#ubuntu-tw 2011-05-30
<yao_ziyuan> the same chinese web portal browsed by fedora 15 and ubuntu 11.04: http://img853.imageshack.us/img853/9764/fedora15.png http://img64.imageshack.us/img64/7025/ubuntu1104k.png the former is like writing with a brush and the latter with a pen. you see which is better!
<yao_ziyuan> 看不到图的人看: https://bugzilla.redhat.com/attachment.cgi?id=501722 https://bugzilla.redhat.com/attachment.cgi?id=501723
<yao_ziyuan> 还是看不到图的人看: http://www.bytecool.com/temp/fedora15.png http://www.bytecool.com/temp/ubuntu1104.png 看看 ubuntu 和 fedora 显示中文的差距... 一个是钢笔, 一个是毛笔...

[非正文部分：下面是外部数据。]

Each row of a before or after table is a point. One or more steps were done to the points. Then noise was added and the rows were shuffled. The steps act on columns, c1 being the first. Write out the steps. A step turns or swaps two columns, mirrors them in a line or flattens them onto one, adds a multiple of one to another, or multiplies or shifts one. Angles are multiples of 10 degrees, from the lower column toward the higher: turns from -170 to 170, lines from 10 to 170 but not 90. Use the fewest steps. Two steps may share a column if one is a turn and the other turns, adds or multiplies; they go together, in the order done. Otherwise the lowest column goes first.
(in the rows, 128 means zero)

Before (8 x 3)
[[139 132  62]
 [123 106 141]
 [ 84  57 155]
 [167 144 112]
 [ 73 155 129]
 [244 143  80]
 [ 92 179 152]
 [132 127 131]]
After (8 x 3)
[[ 76 131 121]
 [ 67 108 114]
 [122 139 146]
 [193 127 174]
 [ 93 110 190]
 [ 18 155 136]
 [ 42 180 120]
 [ 38  71  81]]
Steps: shift c1 by -50; mirror c2 and c3 in the line at 10 degrees

Before (14 x 4)
[[128  63 104  97]
 [173  93  56 123]
 [149 157 150 175]
 [122 124 112  56]
 [ 89  98 155 157]
 [127 134 156 116]
 [162 108  56  79]
 [ 81  95 136  90]
 [186 169  49 117]
 [168 164 128  49]
 [156  97 155  81]
 [127 114 107 114]
 [164 131 162 135]
 [133 137 151 179]]
After (14 x 4)
[[136 144 179 104]
 [246 191 117 208]
 [184  76  80 102]
 [126 106 114 148]
 [196  95  80 199]
 [218  71 125 202]
 [210 185  50 127]
 [117 120  56 145]
 [124 136 118  99]
 [ 33  75  89 121]
 [200 133 138  92]
 [128  26  97 153]
 [ 50  79 156  99]
 [169 175 176 108]]
Steps: multiply c1 by 2; multiply c2 by 1.6; turn c3 and c4 by -90 degrees

Before (11 x 6)
[[119 118 102 139 135  85]
 [ 64 135 187 114 151  96]
 [113 123 168  69 114  88]
 [160 170 145 189 211  75]
 [133 175 199 210 123 116]
 [138 213 243 110 112 162]
 [158 161 158 159 167 168]
 [164 141 159 202 145 123]
 [137 102 173  77  52 130]
 [131 221 124 136 140  90]
 [ 89 181 249 146 182 136]]
After (11 x 6)
[[ 99  63 155  76 165 142]
 [121 119  87 128 108 105]
 [195 169 206 131  92 193]
 [196 153 211  94 168 188]
 [117 162 138 190 142 150]
 [167 106 145 108  71 142]
 [131 113 131  61 127 134]
 [168 145 160 200 150 153]
 [156 226  99 183 120 105]
 [142 189 166 154 137 164]
 [212 166 109 127 157 110]]
Steps: turn c1 and c2 by -120 degrees; turn c2 and c5 by -130 degrees; flatten c3 and c6 onto the line at 40 degrees; shift c4 by -10

Before (11 x 8)
[[153 125 108 105 107  92 111 128]
 [ 87 147  88 132 152 143 128 106]
 [164 126 147 150 134  87  81 169]
 [173 119 108 114 151 116  97 112]
 [104 199 140 100 123 131 137   7]
 [117  95 129 126 127 104 121 121]
 [156 156 126 115 129  97 135 144]
 [140 167 156 106 144 136 164  44]
 [105 153  98 165  99 175 157  83]
 [ 83 151 107 130 102 201 124  89]
 [139 126 137  88 140 120 112 139]]
After (11 x 8)
[[172 127  82 132  97 145 109 133]
 [102 116 105 101 145  92 124 127]
 [186  93 108 126 130 190 119 161]
 [ 80 131 147 107 124  94  89  99]
 [160 108 151 138  93 106 180 205]
 [114 139 136  82 119 119 154 124]
 [139 154 131 124 156 105 124 121]
 [171  93  97 173 133 161  99 170]
 [ 93 107 126 128 112  98 143 113]
 [210  73 141 114  86  98 164 218]
 [ 96 150 105  91 113 106 108 155]]
Steps: turn c1 and c8 by 150 degrees; turn c6 and c8 by 20 degrees; turn c2 and c5 by -140 degrees; turn c4 and c7 by -50 degrees; add 0.5 times c3 to c7

Before (10 x 9)
[[133 156  22 139 115  99 187 110 104]
 [142 134 141 117 241  83 249 140 117]
 [123 193 146 110 125  89 153  79 141]
 [163 128 116  97 161 109 128 179 116]
 [132 120 131 190 121 130 100  83 130]
 [165 163  75 135 151  73 102 106 142]
 [121 113 137 127 125  85  98 246 203]
 [241 142 137 133 153  61 137 115 115]
 [156 115 141 113 124  61 103  90 124]
 [120 131 136 153 129  78  95 179 102]]
After (10 x 9)
[[127 125 190 132 127 144  78 132 151]
 [112 185 115 147  99  83 102  91 126]
 [131 156 137  23  99 107 143  67  65]
 [161 143 138  78 112  55  91 142 162]
 [166 105  95 115 144  98 172 152 116]
 [113 120 153 134  92  93 160 179 121]
 [140 100 114 142 183  27 192  29  31]
 [154  99 113 136  82  88  82 134 140]
 [241 114 135 136 104  53 121 115 104]
 [123 100 124 130 103 103 215 219 221]]
Steps: turn c5 and c6 by -40 degrees; turn c2 and c6 by -20 degrees; swap c3 and c4; add -0.7 times c7 to c9; turn c7 and c8 by -60 degrees

Before (10 x 11)
[[125 118  99 164  95 145 137 189 172  86 153]
 [122  99 125  82  49 154 152 168 169  61 161]
 [133 139 150 144  92 120 211 193  82  92 134]
 [ 69 148 131 108 129 152 126  82 183 136  60]
 [126 179 119  91 159  81 160  70 134 159  81]
 [119 169 107 149  81  79 149 157  69  62 139]
 [ 81 131 142 105 140  84 125 100 135 164  98]
 [152 138 129 170 142 109 122 103  68 110 116]
 [120 121  99 118 121 120 132 132 128 147  56]
 [111 149 130 100 170  63 147 118  95  65 103]]
After (10 x 11)
[[121  83  83 145 117 154 151 157  37 169 165]
 [ 79 128 176 127 150 181 105 101 162 116  74]
 [124  61 190 165 153 144  88  68 159 104   2]
 [ 73 156 200 126  97 118 116  84 167 113   9]
 [132 112  95 219 129 128 146 194  75 173 230]
 [155  95 148 120 164 127 172  99  76 130  84]
 [119 134 136 132 142 142 121 127 140 137  58]
 [126 142  46 138  62 113 169 192 129 141 210]
 [107  85 152 150 127 182  98 120  59  81  96]
 [123 167  81 153  29 120  80 162 105 178 202]]
Steps: add 0.7 times c1 to c2; turn c2 and c6 by -150 degrees; add 1.5 times c8 to c11; turn c3 and c11 by 30 degrees; swap c4 and c7; turn c9 and c10 by -50 degrees; turn c5 and c10 by -70 degrees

<yao_ziyuan> 效率真高, 他们现在修正了: https://bugzilla.redhat.com/show_bug.cgi?id=708921
#ubuntu-tw 2011-05-31
<yao_ziyuan> 有没有听说过男人吃了会对丑女(或者原本对她没有欲望)有欲望的药或食品?
#ubuntu-tw 2011-06-01
<Steven_Lau> Hi，有人在线吗，求助
<Steven_Lau> 最近为了学习Android内核开发，花了很长时间下完了Android系统的源码，可是没想到编译时提示需要Glibc2.11，而Ubuntu9.10自带的只能支持到Glibc2.10版的。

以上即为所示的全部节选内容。